()沐歆宁下意识地停住了脚步,抬眼望去,但见,一群衣着光鲜的官宦子弟,将一个蓝衣男子围在中央,并对他出言不逊、冷嘲热讽。而那蓝衣男子却毫无所觉,只是委屈地扯着自己的衣角,低声抽泣。
“怕什么,他一个傻子,无论说什么都没人会相信。”冯迁有恃无恐地道,“表兄,你在外边等着,切忌,不许乱走,更不许乱动,否则,你就永远也见不到——”
冯迁交代完,便振臂一呼,“走,我们喝酒去。”
“状元爷,您慢慢等,我们先行一步,哈哈——”揶揄过后,众人飞扬跋扈地离开。
这么冷的天,张玄琮却独自一人,直直地站在梅花树下,不言不语,痴痴望天。沐歆宁心中一酸,忍不住开口道,“张公子,早些回府吧。”
“迁弟说,心诚则灵,只要我站在这里,不离开半步,就能见到她了。”张玄琮仍然一动未动,望着苍穹,傻乎乎地道,“我相信,她会回来的,一定会回来的——”
沐歆宁听得一头雾水,难道张玄琮站在梅花树下,是在等人吗?
看着一脸痴傻的张玄琮,沐歆宁不禁暗叹世事无常,有谁会想到,眼前的这位男子,曾是七年前在春闱中一举夺魁的少年状元,是先帝口中‘才华横溢、儒相遗风’的天子门生,若非那次意外坠马,如今的张玄琮,怕是另外一番光景吧。
“姐姐,你是梅花仙子吗?”不知何时,正在望天的张玄琮,将视线转到了沐歆宁的身上,迷茫的神情,渐渐地起了波澜。
梅花仙子?沐歆宁一愣,以她的丑陋之容,怎配当仙子二字。
“你不觉得我长得很丑吗?”沐歆宁伸手抚上脸颊,她知道她的这张脸有多丑,因为这张脸,曲倾宇不敢娶她;因为这张脸,爹爹对她痛下杀手;世人见了这张脸,无不是退避三舍。但张玄琮,这个痴儿,竟然称她为仙子。
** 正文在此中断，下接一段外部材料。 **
The rows come from 4 hidden closed curves, with some noise, and rows from the same curve form a group. Each curve winds through 6 dimensions. The rows are also pushed far along 4 directions, which tell nothing about the answers.
In the rows, 128 means zero.
Known rows, each followed by its group:
[122 109 128 112 101 131 124 123 125 120 127 130 122 132 133 108 155 138
 125 153 123 154 130]  K_345
[159 110 111 126 136 114 136 132 126 111 132  94 114 103 154 115 118 115
 131 139 127 149 125]  K_982
[129 116 151 126  98 114 135  93 110 140 151 110 142 137 114 113 130 119
 123 115 110 117 126]  K_982
[130  83 140  94 135 137 116  94 112 122 106 107 133 109  86 106 131 109
 152 113 133 124 164]  K_234
[ 97 131 157 134 135 141 131 116 131 112 142 139 122 113 101 134 118 139
 137 106 122 128 145]  K_982
[137 101 138 132 163 104 160 133 115 143 113  94 126 104 120 110 126 128
 159 102 144 121 125]  K_843
[114 158 113 144 160 144 126 170 168 110 166 143 113 123 162 145 100 157
 143 159 119 148 122]  K_345
[117 125 140 162 129 140 122 125 130 126 131 126 117 130 105 117 146 109
 138 121 128 100 115]  K_234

“姐姐,什么叫丑?”张玄琮摇摇头,用纯净的眼眸,似懂非懂地望着沐歆宁。
是啊,什么叫丑?就如面若芙蓉,心似毒蝎的,是美还是丑?沐歆宁豁然开朗,丹唇轻启,勾出一抹淡淡的浅笑,或许,张玄琮并非是一个什么都不懂的痴儿。
“梅儿,是你!你回来找我了吗?”忽然,张玄琮纯净的眸中,染上一抹欣喜。
在沐歆宁的错愕之中,飞奔而来的张玄琮紧紧地抱住了她,可怜兮兮地道,“梅儿,他们告诉我,你到天上做了梅花仙子,不要我了。梅儿,我不要你做仙子,不要你离开我,梅儿,我好想你——”
一个二十五、六岁的男子,抱着一个陌生女子时而哭、时而笑,言谈举止与三岁稚子无异,这般情景,若让旁人见了,定会觉得很滑稽可笑,但沐歆宁却紧拧双眉,悲从心来。她没有推开张玄琮,也不怪他的轻薄,只是这样静静地站着,任由满树的白梅,洒满素裙。